Staff and volunteer support
The chamber runs on a mix of volunteers and paid staff. Volunteers are essential to the smooth operation of the organization and having someone available to answer the phone when, say, a person from out of town calls in seeking a business referral.
“We want to be highly efficient then add three or four more volunteers to help us reach out to other communities, such as Menifee and Temecula, and partner with their business and nonprofit organizations to further expand the chamber’s reach in our region,” says Lemke. She cited as one example Riverside’s upcoming Mega-Mixer from 4:30-7:30 p.m. Jan. 31 at the Galleria at Tyler, an event that some members have expressed an interest in attending.
Lemke pointed out the inherent benefits of volunteering for chamber members since referral calls often go to those who help out with chamber activities. “One of our volunteers is a real estate agent, and we get calls for real estate agents all the time,“ notes Lemke.

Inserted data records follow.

Below are the code and all the weights of a small trained network. Each question names an input and a class and asks about switching units off, where a switched-off unit gives its printed mean instead of its output.

import numpy as np


def w(rows, s, z=0):
    codes = np.array(rows[::2]) - 128.0
    scale = np.full(codes.shape[1], s)
    scale[-1] = z or s
    return codes * scale


def f(y):
    return np.maximum(y, 0)


def log_softmax(a):
    a = a - a.max(-1, keepdims=True)
    return a - np.log(np.exp(a).sum(-1, keepdims=True))


def net(x, mask):
    res = np.array(x, float).reshape(1, 3) / 4 @ E
    y = f(res @ A[0][:, :-1].T + A[0][:, -1])
    res = res + np.where(mask, y, B[0][:, -1]) @ B[0][:, :-1]
    return log_softmax(res[-1] @ U[:, :-1].T + U[:, -1])


A, B = {}, {}
E = w([
[122,137,250,159,142,174,75,146],'x0',
[84,156,120,75,123,116,114,40],'x1',
[89,154,111,103,218,171,180,214],'x2',
],0.015)
A[0] = w([
[112,117,137,168,77,102,109,109,1],'n1',
[100,180,180,163,113,153,97,141,90],'n2',
[45,167,182,85,154,124,72,91,198],'n3',
[172,60,142,203,111,194,112,196,182],'n4',
[216,116,89,75,108,86,183,146,226],'n5',
[104,139,201,173,37,91,92,84,206],'n6',
[72,168,119,97,145,167,110,71,134],'n7',
[172,103,124,89,76,59,122,135,43],'n8',
[180,117,132,184,68,57,91,86,64],'n9',
[85,115,227,115,138,168,55,142,42],'n10',
[167,90,155,175,116,147,154,172,96],'n11',
[111,85,43,159,110,94,183,111,228],'n12',
[107,87,206,219,153,160,88,109,186],'n13',
[144,115,203,154,158,165,98,139,217],'n14',
[72,184,120,131,104,186,136,66,7],'n15',
[168,115,94,205,151,66,157,163,55],'n16',
[148,99,49,44,97,107,170,108,238],'n17',
[2,182,101,102,122,132,119,64,80],'n18',
[204,107,118,122,101,151,65,109,20],'n19',
[61,234,104,128,162,176,173,148,238],'n20',
[126,154,125,57,174,180,155,192,225],'n21',
[143,180,76,94,144,159,196,168,89],'n22',
[174,47,135,170,111,89,95,123,127],'n23',
[86,158,167,57,138,82,171,87,110],'n24',
[68,145,123,55,167,136,70,68,82],'n25',
[93,158,177,137,90,168,120,154,30],'n26',
[95,193,131,99,179,169,177,153,10],'n27',
[97,184,115,170,199,173,104,201,255],'n28',
[193,98,107,164,99,174,103,202,86],'n29',
[172,116,126,128,122,134,125,181,193],'n30',
[225,101,101,105,120,82,152,195,106],'n31',
[144,156,112,203,190,131,191,195,34],'n32',
[34,157,125,106,174,145,151,189,96],'n33',
[115,179,138,62,160,144,112,92,121],'n34',
],0.0096,0.004)
B[0] = w([
[148,132,163,115,45,196,135,147,162],'n1',
[59,212,22,145,142,202,99,69,187],'n2',
[55,96,68,214,139,54,74,117,206],'n3',
[46,78,111,180,84,28,100,191,235],'n4',
[44,182,81,191,211,190,70,90,228],'n5',
[113,12,158,140,160,205,26,111,244],'n6',
[54,49,141,178,80,85,112,176,178],'n7',
[132,62,105,74,101,195,53,119,170],'n8',
[171,56,227,79,113,225,76,134,218],'n9',
[62,233,42,82,117,240,84,74,222],'n10',
[75,85,154,199,33,53,155,173,189],'n11',
[98,186,43,161,180,214,54,49,241],'n12',
[64,182,33,122,156,149,62,38,235],'n13',
[28,168,46,114,189,125,73,74,226],'n14',
[93,94,127,226,34,127,169,227,155],'n15',
[21,131,124,131,77,78,133,209,188],'n16',
[64,185,100,158,164,191,34,67,248],'n17',
[38,97,168,222,32,93,115,194,191],'n18',
[163,81,216,3,88,159,92,172,169],'n19',
[136,75,174,113,164,174,36,90,234],'n20',
[122,52,164,129,141,177,41,118,242],'n21',
[125,119,95,158,47,181,49,54,218],'n22',
[168,89,194,119,131,143,44,167,196],'n23',
[84,74,106,221,65,78,172,205,172],'n24',
[91,73,164,169,25,40,134,181,183],'n25',
[72,236,80,85,106,201,173,86,168],'n26',
[201,77,202,69,78,226,107,170,197],'n27',
[152,68,172,158,125,144,15,71,250],'n28',
[97,90,104,193,22,40,141,159,199],'n29',
[106,100,191,160,126,67,96,179,187],'n30',
[48,158,90,165,64,60,132,94,205],'n31',
[119,106,183,175,56,170,79,152,220],'n32',
[165,91,171,126,102,221,52,117,220],'n33',
[103,41,179,178,71,123,92,168,171],'n34',
],0.006,0.013)
U = w([
[69,173,60,111,112,184,93,102,104],'0',
[74,78,152,164,35,69,118,189,102],'1',
[199,42,208,60,91,218,77,132,59],'2',
[117,75,125,152,177,93,64,91,254],'3',
[208,167,203,64,158,80,200,156,1],'4',
[173,144,158,49,216,48,207,96,1],'5',
[174,166,152,2,166,85,193,180,1],'6',
[213,198,181,83,144,56,214,63,1],'7',
],0.009,0.004)

Each question gives the input, the list of numbers given to net, and the class t.
The units are the neurons (one row each of A and B). Each row of codes is followed by its name. A weight is (code - 128) times the scale printed after its matrix; where a second scale follows, it is the last column's (A, B and U).
mask holds one flag per neuron, in row order. A switched-off neuron (its flag False) gives its mean, the last column of its row in B, instead of its output. The means were averaged over made-up inputs and are rounded, as every weight is.
A unit's drop is (log p(t) with every unit on - log p(t) with that unit switched off) / (log p(t) with every unit on - log p(t) with every unit switched off).
unit that matters most: the unit with the biggest drop
top k neurons: the k neurons with the biggest drops, biggest first
drop of u: that unit's drop, to one decimal
input [4,-6,-4], class 1: unit that matters most => n4
input [8,-8,-2], class 0: top 3 neurons => n13; n10; n14
input [7,-8,3], class 1: top 2 neurons => n4; n11
input [5,-5,2], class 0: top 2 neurons => n10; n13
input [-1,6,-7], class 2: top 2 neurons => n9; n6
input [-7,-4,-8], class 2: top 3 neurons => n9; n23; n19
input [1,7,8], class 2: top 3 neurons => n27; n20; n33
input [-7,8,1], class 1: top 3 neurons => n18; n25; n24
input [4,2,-5], class 2: top 2 neurons => n6; n9
input [7,-8,-5], class 1: top 4 neurons => n4; n11; n29; n12
input [6,4,8], class 2: top 2 neurons => n27; n33
input [7,-7,3], class 0: top 4 neurons => n10; n13; n14; n2
input [2,-6,-8], class 2: top 4 neurons => n9; n6; n19; n23
input [8,2,-8], class 0: unit that matters most => n13
input [-4,-5,-6], class 2: drop of n18 => 0.1
input [8,-6,2], class 0: drop of n10 => 0.2
input [3,-8,5], class 1: drop of n23 => 0.0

Photos by Chris Smith / The Valley Chronicle
Harvard Street Bakery staff.

Program analysis
Reviewing the chamber’s existing programs and researching new ones are part of Lemke’s newly adopted responsibilities.
One of the programs that she and the board of directors have re-launched is called Chamber 101, a series of classes on how business owners can best utilize the resources of the chamber to promote their businesses. “We go over the member benefits and how we support our businesses,” says Lemke. “We show people how to get on the chamber calendar, get listed in the email blasts, and be seen on social media. We added six classes – four on Wednesday’s at 10 a.m. as well as one night and one Saturday class.
“We want to restart the ‘Lunch and Learn’ programs,” says Lemke, who formerly taught social network marketing during similar classes at the chamber, but had surprisingly few takers. A knowledgeable marketing expert herself, Lemke has talents that could greatly boost the business results of many chamber members if they only had the time to learn how to use them.
“I want to bring in SCORE (Senior Corps of Retired Executives) representatives every Tuesday of every month,” says Lemke, “and I want to work with the U.S. Small Business Administration. We also should be able to partner with Mt. San Jacinto Junior College by providing internships and co-sponsored programs.”
So much to do, so little time, but clearly this real estate marketing pro has the experience, the drive, and the unique skills to reshape the business landscape of the San Jacinto Valley given the opportunity.

VIP Auto’s Bob Scott.
Muriel Dufresne and Linda Greilich, Golden Era Productions.
Dolly Baxter, Bonita Cummins, and Suzanne Avalon of The Valley Chronicle.